Whatever, the results are of the first questions I like to follow up with these important questions to make sure that I have a good idea as to what the user is having trouble with. You don’t want to spend hours, or day’s on a problem that the user does not have.

  1. If someone else performs this task can we go to their workstation so that I can see how it is supposed to work?
    • This is invaluable information.
    • Does the second user go through the exact same process? If not record the steps and see if that resolves the issue your original user had.
    • How will you know when you have fixed the problem if you don’t know how to test your resolution?
  2. When did you first notice this issue?
    • This question can help you determine the urgency of the request. If this has been happening for 6 months it’s obviously not stopping them from working and probably doesn’t require immediate action (unless it is related to a task that is only done twice a year).
    • It also could give you a clue about possible causes. If it just started today you need to find out what has changed since yesterday. Updates? Virus scans? New person using the computer?
  3. Can you show me how to reproduce this error or problem?
    • This serves a dual purpose.

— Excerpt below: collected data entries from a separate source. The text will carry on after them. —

Each row is a point on a tangle of strands that fork, close into loops and nearly touch. The rows are in no order.
Two points are linked if the straight distance between their rows is under 0.438. Some points are linked to none.
J_208: .14,.31,.14,.04,.31,-.50,.08,-.61,.58
J_906: -.01,.30,.23,.20,-.13,.44,-.47,.39,.24
J_218: -.19,.04,.50,-.15,-.20,.26,-.61,.40,-.30
J_98: -.48,-.47,-.22,-.16,-.18,.24,.06,-.71,-.27
J_122: .31,.28,-.52,.54,.31,-.17,.63,.00,.03
J_464: .78,.24,-.36,.44,.00,-.08,.68,.22,.25
J_787: .64,.27,-.34,.51,.11,-.29,.68,.11,.32
J_611: .47,.26,-.45,.57,.21,-.28,.70,.06,.15
J_527: -.45,-.60,.28,-.15,-.35,.23,-.16,-.27,-.38
J_138: .65,.00,-.74,.04,.41,.13,.49,.47,-.27
J_82: -.31,-.10,.48,-.67,-.22,-.29,-.44,.63,-.44
J_706: -.23,.03,.40,-.05,-.25,.31,-.55,.20,-.22
J_662: -.33,-.36,.30,.00,-.48,-.03,.02,-.76,.31
J_381: .43,.06,-.80,.04,.53,.08,.42,.39,-.25
J_232: .78,.23,-.42,.38,.03,.12,.64,.31,.09
J_938: .01,.37,.10,.21,-.06,.36,-.28,.18,.41
J_398: -.11,.01,.08,-.40,.06,-.03,-.60,.90,-.11
J_227: -.10,.12,.17,-.06,.01,.34,-.60,.52,-.06
J_525: -.49,-.68,.14,-.13,-.33,.24,-.06,-.39,-.35
J_942: -.13,.04,.16,-.25,.05,.15,-.65,.67,-.19
J_459: .21,.38,-.13,.33,.40,-.61,.40,-.39,.42
J_460: .24,.03,-.54,-.20,.42,.25,-.05,.57,.00
J_145: -.09,.22,.29,.11,-.12,.42,-.56,.42,.07
J_905: .18,.34,.01,.15,.41,-.64,.23,-.52,.52
J_822: .69,.09,-.59,.18,.22,.24,.47,.41,-.14
J_363: -.40,-.41,.15,.00,-.44,.10,.10,-.75,.18
J_33: -.21,-.17,.34,-.10,-.35,-.19,-.06,-.78,.51
J_990: -.13,-.01,.41,-.11,-.29,-.19,-.20,-.68,.56
J_602: -.45,-.82,.53,-.35,-.26,.07,-.02,.05,-.58
J_87: -.40,-.15,-.24,-.08,-.14,.23,.01,-.71,-.14
J_108: -.35,-.33,.49,-.66,-.28,-.24,-.33,.41,-.54
J_206: .24,.16,-.68,.19,.51,.14,.36,.18,-.17
J_30: -.50,-.64,.18,-.68,-.24,-.26,-.19,.13,-.53
J_773: .13,.35,-.58,.45,.40,-.08,.49,-.12,-.05
J_920: -.03,.15,.32,-.11,-.08,-.29,-.15,-.66,.59
J_262: .06,.31,-.63,.29,.50,.07,.37,-.10,-.16
J_646: -.21,.22,.10,.07,-.11,.33,-.39,-.02,.09
J_898: .41,.33,-.13,.40,.33,-.51,.50,-.12,.50
J_569: -.24,.09,.16,-.02,-.15,.32,-.49,.04,-.13
J_855: -.20,-.08,.63,-.50,-.17,-.04,-.56,.60,-.46
J_958: .54,.32,-.19,.47,.23,-.44,.57,.02,.48
J_215: -.17,-.01,.61,-.31,-.17,.11,-.62,.56,-.42
J_597: -.07,.40,-.13,.14,.17,-.29,.23,-.61,.36
J_914: -.05,.35,.00,.19,.00,.32,-.23,.04,.29
J_586: -.43,-.55,.39,-.66,-.26,-.19,-.23,.25,-.57
J_244: -.50,-.61,-.06,-.09,-.29,.24,.04,-.61,-.25
J_519: .03,.24,.24,-.05,.12,-.38,-.07,-.64,.64
J_235: .76,.18,-.53,.31,.12,.18,.58,.35,-.04
J_627: -.42,-.69,.42,-.31,-.31,.12,-.18,-.03,-.54

A piece is two or more points that can be reached from each other along the links. Count, over all rows, the pieces, the separate loops (a circle has one, a figure eight two, a Y none), the forks (points with three links) and the tips (points with one).
pieces | 3
loops | 1
forks | 1
tips | 5

A tip is a point with one link. Name the tips that can be reached along the links from each point below, in the order of the rows.
J_108 | J_398, J_30
J_611 | J_363
J_627 | J_602, J_87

It gets the customer thinking about tasks that they normally do automatically reducing the risk of user error. Secondly it shows you what to do to reproduce the problem and start looking for possible causes to isolate.
    • It also convey’s a certain amount of respect. Let the people you work for know that you recognize them as a competent and valuable member of the team. Whether or not it is true, let them feel as if they know more about the job they are doing than you do. Show an interest.

These, I’m sure, are not the only questions you should ask for most individual IT issues. The point I am trying to get across is that you should focus a lot of time and effort into customer relationships. Having customers who know you personally, and can put a face to the person behind the phone, or email will make you better at your job. You can not assume that you know what a problem is before you have even spoken with a customer, as a business you cannot afford to have people on your team that cannot be trusted to treat your clients with fairness and respect. The day’s of IT pro’s being isolated from the rest of the world working by themselves is over… and has been for a long time. If you want to be a good troubleshooter, learn to ask the right questions, and always strive to make your customers happy.